Polizeisprecher Ruch bemängelt, dass bei vielen Autofahrern das Eigeninteresse einfach vorgehe und jeder möglichst nah am Zielort parken wolle – Motto: bloß kein Schritt zu viel. Auch der Betreiber der Golf-Range habe sich beschwert. Freibad-Besucher hätten ihm seinen Parkplatz komplett zugestellt.

Parkplatz B 471

Natürlich stürmten die Menschen auf der Suche nach Abkühlung am Super-Badewochenende auch das Pucher Meer bei Fürstenfeldbruck. Sogar an den Rändern der Einschleifung zur B 471 parkten Autos. Insgesamt neigt man bei der Polizei in Fürstenfeldbruck aber an solchen Ausnahmetagen zu einem eher großzügigen Umgang mit Parksündern. Allerdings betont Inspektionssprecher Michael Fischer: Das ist kein Freibrief. Es dürfe niemand behindert werden.

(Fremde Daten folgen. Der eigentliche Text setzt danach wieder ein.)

Each row was made from one small tree. The marks that hang from a mark follow it in brackets, in alphabetical order. Every link used is in the known rows. Write each row's tree.
Known rows
nizo[lurek[mirumem[kozo] munus neneb]]: [-32.7 -14.4 -20.0 -14.7  70.5  -5.0 -14.9 -21.1   0.6  45.0  40.0 -11.4
  -2.3  26.0  44.8  -8.1 -24.5  18.5 -48.7 -36.5  36.2]
kozo[kiro[mogak] mirumem]: [  0.4  -9.0 -37.3  18.5 -21.2  -2.4 -47.7   5.6  14.8 -18.8   1.5  13.5
  -6.7 -23.8  22.4 -22.8  14.1  -5.9 -13.9 -52.5 -10.8]
neneb[lurek[mirumem]]: [ 18.4   7.4   4.0  -2.1   0.5 -16.6 -19.8  -8.0   1.1  21.3  -0.1 -16.9
  -2.2   4.3   0.9 -26.4   8.7  13.5 -12.7 -32.9   5.0]
kiro[kozo[mirumem[lurek[neneb]]] mogak]: [-37.0 -33.7 -43.5 -19.2  29.1   8.4 -43.7 -30.9  36.7  10.7  28.6   9.9
 -11.9 -20.5  30.9   0.5  -2.2 -25.4 -21.4 -52.0  14.6]
nizo[lurek]: [-13.2   1.0 -15.9  -2.1  25.9  -7.2   0.6  13.5  -2.6  -2.4  -1.5  -3.1
   3.6   2.8  -6.4   4.1 -16.9 -15.1 -12.3  -6.5  -6.9]
kiro[kozo[mirumem]]: [ -5.3 -21.0 -11.1  12.2   4.6  -0.9 -20.5 -27.3  17.4   3.0  -2.2  11.1
 -15.0 -23.2  13.0  -3.3  21.2 -12.5 -10.2 -32.6  -6.5]
mirumem[kozo[kiro] lurek[neneb]]: [-67.8 -23.4   0.5 -20.5   0.6  -6.8  15.3 -14.3   9.1 -13.0  33.3 -20.7
  22.6   6.7  25.8  19.0 -24.7   6.9 -30.8 -27.6  46.0]
kozo[mirumem[lurek]]: [-20.9  -4.3  -0.2   0.3   3.3  -9.4   7.3 -26.5  13.1 -30.9  11.6  -2.3
  34.4  -0.1 -12.7  12.1  21.1  -6.6 -12.9 -23.1  12.7]
mirumem[kozo lurek[munus nizo[mogak]]]: [-26.1   6.5  10.8 -37.4  36.1   8.2   0.1 -26.8  38.2   5.3  40.4  -8.9
   3.5   9.0  26.4  -7.6 -18.2 -11.5 -36.6 -11.8  53.1]
munus[lurek[mirumem neneb nizo]]: [ -3.6  10.0  11.8 -12.0  36.4  -3.1   7.7   2.1  27.5  50.6  17.2  12.7
  -0.5  18.6   8.6 -62.5 -15.4  35.5 -22.9 -66.2  -3.4]
munus[lurek]: [  6.0  15.6   8.6   3.0  -3.9   2.2   7.1  10.6   8.1   1.8  -3.2  14.1
  -0.1 -12.8 -18.5 -13.0 -16.0   1.1   8.1  -9.3 -15.5]
lurek[munus neneb]: [-16.6  -7.3 -14.3 -16.0  42.6   7.6   3.5   1.1   8.5  36.0  58.9  17.6
  -2.6  24.6  35.7  -7.1   5.1  10.9 -27.6 -18.6  23.7]
neneb[lurek[munus nizo]]: [  4.8  -0.2   7.4 -13.5  17.2  -7.9  19.9  14.8  32.5  28.6  41.6  -5.7
  -5.0  28.9  -1.2 -43.6   6.9   7.8 -24.2 -46.6  34.5]
kozo[kiro[mogak] mirumem[lurek[neneb]]]: [-41.2 -16.3 -40.9  -8.0   4.8  -0.7 -29.0  -4.3  22.4 -15.9  36.0   9.6
  17.5  -5.8  31.9  -7.3   2.8  -4.5 -32.0 -63.7  12.2]
neneb[lurek]: [  0.6   0.5   6.8  -1.1  -7.7  -6.2   3.6  13.1   7.5   4.3   7.7 -10.8
  -1.1   2.3 -15.7  -9.1   4.7   2.7  -0.1 -14.5   8.4]
kiro[kozo[mirumem] mogak]: [  6.7 -24.8 -38.3   9.5   3.7   8.5 -60.1 -22.8  26.3   6.9  -7.2  15.8
 -37.2 -36.9  21.4 -15.0   6.4 -24.4  -1.2 -41.7 -11.3]
kiro[kozo[mirumem[lurek]] mogak]: [-13.5 -25.1 -37.3  -9.7   6.6   2.9 -51.0 -34.7  33.3 -11.7   3.1   6.0
 -14.6 -31.0  14.1   0.1  -3.6 -39.7  -6.9 -41.2   8.8]
mirumem[kozo[kiro] lurek[neneb nizo]]: [-72.1 -26.8  10.4 -27.4  10.4  -7.4  32.6  -9.6  28.2  -0.8  35.6 -26.4
  24.0  25.2  21.1  -9.5 -28.8  15.4 -38.6 -52.4  54.9]
kozo[mirumem[lurek[munus neneb nizo]]]: [-41.8 -14.6  -5.0 -22.8  55.5  -3.9  29.1 -19.9  41.2  14.5  71.6  10.3
  32.3  37.7  20.7 -25.6  23.7  14.7 -51.8 -67.1  47.9]
kiro[kozo]: [ -3.1 -16.5 -10.3  -8.7   4.1   2.9 -19.0 -13.7  10.0  14.4  -3.6   5.0
 -27.0 -15.6  19.8   1.3  -5.9 -24.0  -2.5  -9.9   1.5]
kiro[kozo mogak]: [ 10.0 -20.4 -36.7 -12.0   2.2  12.6 -59.2  -7.6  20.4  19.9  -7.5   6.1
 -49.4 -33.3  28.0  -7.7 -24.0 -32.2   6.9 -16.1  -4.0]
lurek[munus neneb nizo[mogak]]: [-13.1   8.4 -10.4 -29.9  60.7  13.3  -5.5  10.7  29.8  49.7  62.7  23.7
 -13.0  22.6  51.8 -33.4   8.9   9.3 -46.8 -29.2  15.3]
nizo[lurek mogak]: [ -3.0  16.9 -18.9 -11.9  34.3   6.9 -25.7  15.7   0.2   2.6   2.4   5.1
  -8.1 -12.9  13.7   6.5  -9.6 -26.1 -21.5   7.9 -22.2]
kozo[mirumem]: [ -1.6  -3.3  -2.8  19.6   1.2  -4.0  -0.2 -12.2   6.8 -12.4  -0.7   8.0
  12.6  -6.9  -6.4  -4.6  28.0  10.9  -8.9 -25.5  -6.2]
lurek[mirumem[kozo[kiro]] munus neneb]: [-23.6 -16.9 -10.7 -10.5  26.8  -8.7 -19.9 -22.3   2.8  36.6  47.9  -2.8
  -8.6  19.9  72.8 -20.3 -12.1  27.7 -50.9 -50.7  41.2]
kozo[kiro mirumem]: [ -7.9  -6.3 -10.8  20.7 -18.3 -12.9  -6.6  -2.9   5.5 -22.1   4.4  11.3
  12.2  -6.8  14.3 -13.3  28.8   3.8 -22.5 -45.4  -7.4]

Which tree is each row?
[-34.5  -7.0 -15.3 -35.0  44.7   3.2  13.6 -11.4  14.7  15.6  69.9   7.0
  21.2  28.7  31.5   8.7  -3.2  -6.4 -32.5 -17.1  44.5] => mirumem[lurek[munus neneb]]
[-15.9 -18.2 -21.6   4.6 -26.7   3.6 -42.4   1.4  10.0 -10.5  -6.8 -11.0
 -22.7 -23.0  25.7  -6.3 -35.8  -3.6  -0.8 -22.0  13.7] => mirumem[kozo[kiro[mogak]]]
[-18.7   6.9  -0.6 -22.8  42.1  14.0  -2.8  14.9  24.5  36.9  32.6  10.9
  -8.1   9.2  30.4 -29.6   1.3  11.3 -33.4 -23.3  -0.6] => lurek[neneb nizo[mogak]]
[-22.1  -7.1  -8.8 -13.6  10.4 -15.9  16.0 -15.3  38.0 -17.1  49.8   8.3
  29.1  27.4  23.7 -34.2  21.7  -5.6 -52.8 -78.5  39.5] => kozo[kiro mirumem[lurek[munus nizo]]]
[  3.0   9.1  20.2   6.0   2.4  -4.6 -12.8 -25.8   6.8  12.7 -21.5  -8.7
  -6.4 -16.2  -5.1 -20.6 -30.9  23.9   2.9 -23.2   3.7] => munus[lurek[mirumem[kozo]]]
[-21.8   9.8 -35.3 -27.0  76.1  10.9 -23.4  16.4   7.5  38.1  62.5  22.5
  -8.6  12.6  50.6   0.2  -3.1 -15.5 -50.9 -12.5   0.9] => nizo[lurek[munus neneb] mogak]
[ -5.0  -9.6  23.3  -3.8  13.7  -9.5  -2.5 -29.0  19.2  22.8 -14.4 -23.9
  -7.6  13.7   9.9 -38.0 -16.9  31.2 -16.9 -35.6  28.5] => lurek[mirumem[kozo] nizo]
[-43.8 -17.2  16.3 -20.1 -12.2 -11.7  24.7 -15.8  26.7 -22.1   8.9 -28.9
  20.3  13.2   6.1 -10.4 -30.2   0.5 -26.1 -40.3  49.8] => mirumem[kozo[kiro] lurek[nizo]]
[-10.1  17.0   6.2 -36.0  20.7   2.7  -2.2  -5.6  30.1  -1.8  17.5  -2.8
   8.3   4.7   7.9 -13.0  -5.9 -17.0 -25.2 -11.1  12.7] => mirumem[lurek[nizo[mogak]]]
[  3.7 -12.1 -23.4   2.0 -18.6  -3.3 -63.9 -17.7   6.4   6.4 -14.2 -13.5
 -28.2 -20.7  42.5 -27.2 -31.5   6.2 -12.4 -40.1  13.5] => lurek[mirumem[kozo[kiro[mogak]]]]
[ 24.5   6.9   7.9 -16.8  26.7 -16.6  -5.8  -4.9  28.5  47.2  35.3  -8.0
  -9.9  33.6  17.5 -61.9  12.3  20.0 -34.6 -63.1  30.9] => neneb[lurek[mirumem munus nizo]]
[-31.2   2.8 -13.4 -14.8  61.9   2.3 -37.8 -13.1   0.2  36.5  11.5 -11.9
  -8.4  -4.0  44.5  -0.1 -22.0  13.0 -45.2 -15.4   1.4] => nizo[lurek[mirumem[kozo] neneb] mogak]
[ 14.7  17.6   2.8 -23.5  26.1   2.3  -9.8  16.5  34.4  33.6  47.6   6.8
 -15.7  11.2  19.4 -41.4  14.0  -4.5 -35.3 -31.2  18.3] => neneb[lurek[munus nizo[mogak]]]
[ 21.1  28.5 -33.1 -21.6  63.5  -1.7 -53.0  -5.3   0.7  31.5  25.0  15.9
 -16.5   3.6  54.8 -16.2  -1.3 -19.1 -50.9 -18.6  -6.8] => nizo[lurek[mirumem munus] mogak]
[-17.4 -23.5  -9.1 -23.3  37.5  -5.7   3.8 -41.1  47.7   7.6  42.1  10.3
  -0.2  12.6  23.1 -22.8  14.6 -25.7 -41.1 -65.2  42.4] => kiro[kozo[mirumem[lurek[munus nizo]]]]
[-47.8 -30.6 -18.0 -15.2  31.8  -1.9  -3.2 -38.2  24.9   5.5  33.1   8.9
  10.9  -3.2  23.0  11.2  14.1 -15.9 -30.3 -44.9  20.7] => kiro[kozo[mirumem[lurek[neneb]]]]
[  4.3  19.3 -29.5 -19.4  54.1   7.5 -31.3  12.8   5.8  13.6  35.4  16.9
 -11.4  -0.9  37.7   1.5  -1.5 -32.9 -36.5  -0.9  -3.7] => nizo[lurek[munus] mogak]
[ -4.3  17.5 -38.2 -27.1  85.4   2.1 -46.0  -0.1   3.7  54.6  52.7  18.1
 -13.3  15.0  69.5 -17.4  -0.6  -4.8 -62.9 -27.9  -1.0] => nizo[lurek[mirumem munus neneb] mogak]
[ 32.5  25.5   0.4 -24.2  39.2  -6.0 -31.0  -3.0  32.2  51.5  39.6   1.5
 -21.7  18.1  38.5 -60.5  17.2   7.5 -46.4 -49.6  15.5] => neneb[lurek[mirumem munus nizo[mogak]]]
[-15.6 -11.0 -37.8  -1.5 -16.1  -8.0 -38.4 -10.4  21.0 -36.7  13.8   5.5
  13.3 -17.2  17.3  -9.1   1.7 -19.9 -18.6 -52.8   7.4] => kozo[kiro[mogak] mirumem[lurek]]
[  9.5   5.2 -13.6   6.1 -21.2  -1.3 -58.1  -6.1  13.9   9.7 -21.2   2.0
 -25.5 -31.6  24.8 -39.2 -47.4   9.0  -6.4 -51.3  -4.3] => munus[lurek[mirumem[kozo[kiro[mogak]]]]]
[-16.5  -5.9   1.5 -14.1  33.8  -8.5  24.3 -24.4  40.1  -5.4  44.5   6.9
  28.7  29.2   3.2 -24.8  22.5  -2.1 -34.7 -54.8  40.7] => kozo[mirumem[lurek[munus nizo]]]
[  8.5  -1.5   8.3  -3.7  12.9 -12.8 -18.9 -25.3   9.8  28.6  23.8 -21.2
 -10.4  10.5  20.6 -19.5  -4.4  19.0 -24.3 -32.3  44.4] => neneb[lurek[mirumem[kozo] munus]]
[-20.8  -2.1 -21.7 -11.0  55.6  -9.7 -15.2   0.6  -5.6  34.4  16.3  -3.6
   3.2  19.9  27.1 -14.2 -11.4  12.9 -36.0 -36.5  -2.6] => nizo[lurek[mirumem neneb]]
[ 28.0  37.4  10.1 -15.3  25.5   2.6 -26.3  -0.9  27.4  33.4  -5.5  16.6
 -17.6  -8.9  12.5 -62.2 -10.1   8.8 -21.1 -40.2 -24.4] => munus[lurek[mirumem nizo[mogak]]]
[-30.0   6.3  -8.8 -50.0  64.9  10.2   3.6  -3.2  36.8  32.7  75.1  13.5
   9.0  29.0  45.1 -17.5   0.9  -7.2 -52.7 -29.1  36.3] => mirumem[lurek[munus neneb nizo[mogak]]]
[-21.0 -11.2  -3.2 -23.0  50.2   3.2  20.5   8.6  29.3  43.5  60.5  11.9
  -4.1  40.5  31.3 -36.9   4.6  18.3 -36.2 -43.5  31.2] => lurek[munus neneb nizo]
[ 26.4   7.5  -5.3 -11.3  20.0 -13.5 -23.2  -9.2   7.9  35.0  32.0  -3.6
 -10.7  19.4  23.3 -32.0  14.1  10.2 -26.9 -39.1  22.5] => neneb[lurek[mirumem munus]]
[-36.2   3.8  10.6 -28.5  -3.8  -2.7  -3.4  -9.9  31.0 -19.0  16.0 -19.6
   7.4  -3.9  24.2  -7.6 -25.4  -9.1 -36.3 -26.0  33.8] => mirumem[kozo[kiro] lurek[nizo[mogak]]]
[-56.8 -27.5 -27.4 -23.2   0.5   5.7 -26.0  -7.2  17.4  -7.8  28.9 -16.3
   2.7  -6.6  36.0   7.1 -42.0  -5.4 -22.0 -32.2  40.0] => mirumem[kozo[kiro[mogak]] lurek[neneb]]
[ -8.9  12.6  -4.2 -23.6  43.3   0.1  -3.2 -22.6  41.8  -3.2  50.7  17.5
  18.1  11.9  22.6 -21.9  27.7 -14.7 -48.3 -41.8  23.9] => kozo[mirumem[lurek[munus nizo[mogak]]]]
[-12.0  -3.4 -10.0  -8.4  25.8  -5.0   7.7 -28.7  19.5 -17.5  41.3  10.1
  29.1  13.2  11.2   6.8  24.8 -10.5 -29.0 -30.2  30.8] => kozo[mirumem[lurek[munus]]]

Gnade vor Recht ergehen ließ die Polizei in Fürstenfeldbruck auch an den Tagen nach dem Hagel-Unwetter. Auf dem Weg zu einer Scheiben-Reparaturfirma hätten sich die Autos regelrecht gestaut, die Leute hätten wie wild geparkt, um zu warten, bis sie an die Reihe kamen. Die Zustände wurden als chaotisch geschildert. Daher habe die Politesse etliche Strafzettel verteilt.

Bürgernähe gezeigt

Hinterher habe man sich in der Inspektion jedoch entschieden, sie aufgrund der extremen Umstände – die Leute waren ja ohnehin schon hart getroffen von den Hagelschäden – wieder zurückzunehmen. „Wir haben Bürgernähe gezeigt.“

Selbsthilfe am Weiher

Zoff gab es am Sonntag am Spitzer-Weiher bei Geltendorf: Jugendliche hörten laut Hip-Hop-Musik. Ein 56-Jähriger sorgte umgehend für Ruhe – auf seine Art. Gegen 22.30 Uhr griff er sich unvermittelt die Lautsprecher-Box und warf sie in den Weiher. Danach fuhr der Mann mit seinem Wohnmobil davon. Die Polizei Landsberg griff ihn später auf. Der 56-Jährige will die Jugendlichen wegen Ruhestörung anzeigen. Er selbst muss sich wegen Sachbeschädigung verantworten.